Hi all it’s the aftermath of Easter and my body is coming down after the sugar rush. I try and avoid sugar, dairy and gluten but I slip up sometimes!
It’s still school holidays so things aren’t quite as tidy as I would like them at home and Henry the puppy ate a make-up sponge and was sick this morning. But hey life’s too short to worry too much!
Or is it………..?
The number of people developing Alzheimers is on the rise. Sadly, my own mother has the early stages. Do we really know what causes this dreadful disease and if it’s preventable?
Research has identified many risk factors associated with dementia related conditions. According to the Alzheimer’s Society it’s impossible to eliminate every single one; after all we can’t avoid age, which is the most significant. While it is possible to develop dementia early in life, the chances of doing so increase dramatically with age. One in 50 people between the ages of 65 and 70 have a form of dementia, compared to one in five people over the age of 80.
Researchers have discovered some important factors that affect our risk of developing dementia. These include age and genetics, but also medical history, lifestyle and environmental factors. Our risk of developing dementia depends upon a combination of these risk factors. Some of them, such as our age or genes, cannot be controlled. Other risk factors can be controlled, for example by changing our lifestyle.
An enterprising young man named Max Lugavere is asking for people to get involved in a project he’s running to make a full length documentary called Bread Head – see the trailer here. He’s looking for crowd funding – seems a very cleaver young man!

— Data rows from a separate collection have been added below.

In the rows, zero is written as 128.
A single turn carries every row of the set below to another of its rows. Some are shown first; where does it send the rows asked next?
Ref: [123 164 134  86 130 157 106 126 133 133 172  83 148 116 129 180  92 124
  98 144 132 132 147 136 148 143 121 134 155 128  90 131 112 120  89 117
 117 122 135 156  86 126 148 141 130 103 134]
guvet: [155 170 136 116  92 152 116 119 128 141 154 117 141 120 144 136 108 120
 134 132 129 115 139 120 148 119 130 149 144 136  96 171 133  97 112 138
 124 143 163 148 136 115 127 135 166  91 147]
doput: [118 141 133 115 109 165 143 121 117 153 137 130 135  91 133 164 107  86
  75 122 128 118 111 145 151 138 116 154 133 112 128 150 159 116  97 117
 131 125 142 159 123 118 140 151 142 109 147]
mep: [141 133 119 136 158 153 145 137 112 149 166 123 118 105 127 157  95 123
 101 164 126 125 131 117 133 109 106 140 131 129 123 174 136  94 111 119
 128 140 109 160 119 113 173 126 150 102 130]
toz: [131 156 118 141  98 148 128 134  85 133 160 130  77  97 121 156 105 104
 110 142 125 156 124 124 129 152 138 126 161 139 121 139 145  96 120 116
 116 134 127 147 109 127 106 129 140 122 103]
moli: [130 160 151 119  97 148 131 136  93 165 147 117 141 117 122 159 114  68
 115 122 124 153 110 147 134 149 121 121 146 160  91 138 128 151 100 122
 126 129 143 148 121 104 161 105 153 142 112]
Las: [124 162 137 116 109 130 142 169 106 155 161 125 119 110  89 147  96 120
 121 153  86 132 132 157 132 154 106 109 151 158  91 123 126 151 112 114
 126 134 129 145 122 109 136 122 159 134 104]
kiti: [130 154 127  94 152 159 118 151 133 144 151 102 145  88 118 158  97 141
  90 142 126 110 104 132 129 152 134 140 173 141 122 151 142 140 111 145
 132 122 146 115 101 146 144 140 153 125 118]
muvur: [138 159 143 126 120 157 119 117 125 166 121 120 125 117 136 184 126 128
 114 119 145 143 144 101 151 143 143 132 160 144  84 149 118 121 100 127
 108 127  97 154 125 104 124 135 135 109 136]
fiv: [130 176 124  85 110 140 128 138 100 153 157 122 156 118 117 153 114 116
 107 145 107 132 102 136 112 162 115 105 134 126  65 160 134 100  92 119
 118 131 142 152 128  96 145 110 147 167 116]
Gupe: [121 177 132 120 167 156 127 130 103 146 157 120 146 111 122 157 114 137
 110 195 118 112 116 150 131 152 110 114 130 123 130 135 133 130 106 126
 124 137 143 132 128 110 158 138 143  97 107]
vuzut: [161 155 159 106 120 133 143 127 127 135 155 121 152 133 112 145 121 134
  82 160 131 106 130 125 106 153 134 145 148 134 144 140 118 120  84 140
 155 132 129 151 147 138 117 117 151 111 129]
tevi: [118 175 120 125  97 155 140 166 145 150 136 119 148 121 111 135  96 117
 101 158 118 121 139 121 129 146 111 102 141 131  82 156 120 118 137 133
 133 145 132 166 116  89 126 100 166 129 114]
Gukuv: [138 163 161 138 102 131 138 131 115 140 150 116 122 109 111 139 108 103
 126 149 101 137 115 126 135 151 129 115 153 157 119 164 131 134 105 108
 148 153 107 179 116 100 160 114 183 134 101]
vamon: [137 167 124 104 122 157 121 130 122 150 134 137 156 141 130 157 136 142
 125 144  99 130 105 130 135 134 144 113 139 134 128 147 146 113 164 140
 112 136 150 143 103 129 145 113 137 136 129]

In the trailer he interviews a top neuroscientist, Suzanne de la Monte and she reported that the same biomarkers that are evident in diabetes type two are there in Alzheimers and because of that they are now referring to Alzheimers as type 3 diabetes!
In The Lancet it was reported that 1 in 3 Alzheimer cases worldwide might be attributable to potentially modifiable risk factors. In other words be preventable!

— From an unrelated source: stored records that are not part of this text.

name the system of each run:
(in the rows, 128 means zero)
path 1, B (5 x 48):
[[ 60 123 115 138 125 151 120 110 142 135 121 111 101 118 150 116 130 118
   92 112 106 156 104 114 155 138 177 129 143 158 119 153 152 175 175 116
   85 132 138  92 121 143 140 122 121 150 100 117]
 [104 117 123 158 117 111 137 107  97 126 134 130 116 107 139  94 136 104
  103 137 139 120 105 132 163 137 157 103 174 145 149 170 136 141 191 151
  117 151 148 118 111  98 147 116 132 131  93 114]
 [159 119 127 147 133  89 141 127  87 123 137 152 130 106 111  99 133 114
  129 154 157 100 120 144 140 133 116 106 154 122 168 142 125 105 153 153
  133 143 130 146 118  95 140 129 141 107 110 128]
 [183 130 139 124 131 110 127 145 109 126 132 141 150 136 107 127 123 119
  159 154 138 109 138 143 120 121 105 133 130 104 147 107 121  94 102 145
  142 123 117 152 130 112 131 125 142 110 136 132]
 [160 128 141 117 125 139 114 156 147 135 114 121 150 141 118 140 126 134
  164 141 126 124 147 128 112 115 112 148 100 120 120  95 121 118  87 117
  129 112 109 141 139 127 126 128 136 120 144 135]]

Changes in the brain occur 30 years before you receive the first symptom so it’s clear we need to look closely at our diet now!
Gluten is a protein found in cereals wheat, rye and barley. Most people eat way too much but some research shows that actually our bodies haven’t evolved sufficiently to be able to process this protein at all. There are obvious cases of allergy to this like Celiac Disease and many people have a known intolerance which then affects their gut in one of several ways and can affect their autoimmune system.
But let’s not just stop at the effect on the gut – brain fog and fatigue are symptoms of both celiac disease and non-celiac gluten sensitivity. On a more serious note, the gut inflammation and microbiome disturbances involved in the immune-inflammatory response to gluten may increase vulnerability to dementia and Alzheimers disease. Autoimmunity in general is also linked to depression.
What’s clear from the title of the movie is that the producers believe that gluten has a significant part to play in the disease and that is what they want to prove – I shall keep my eye open for this film as I will want to watch it!
See you again soon for more news on sugar and ow to make “healthy” chocolate – yes really.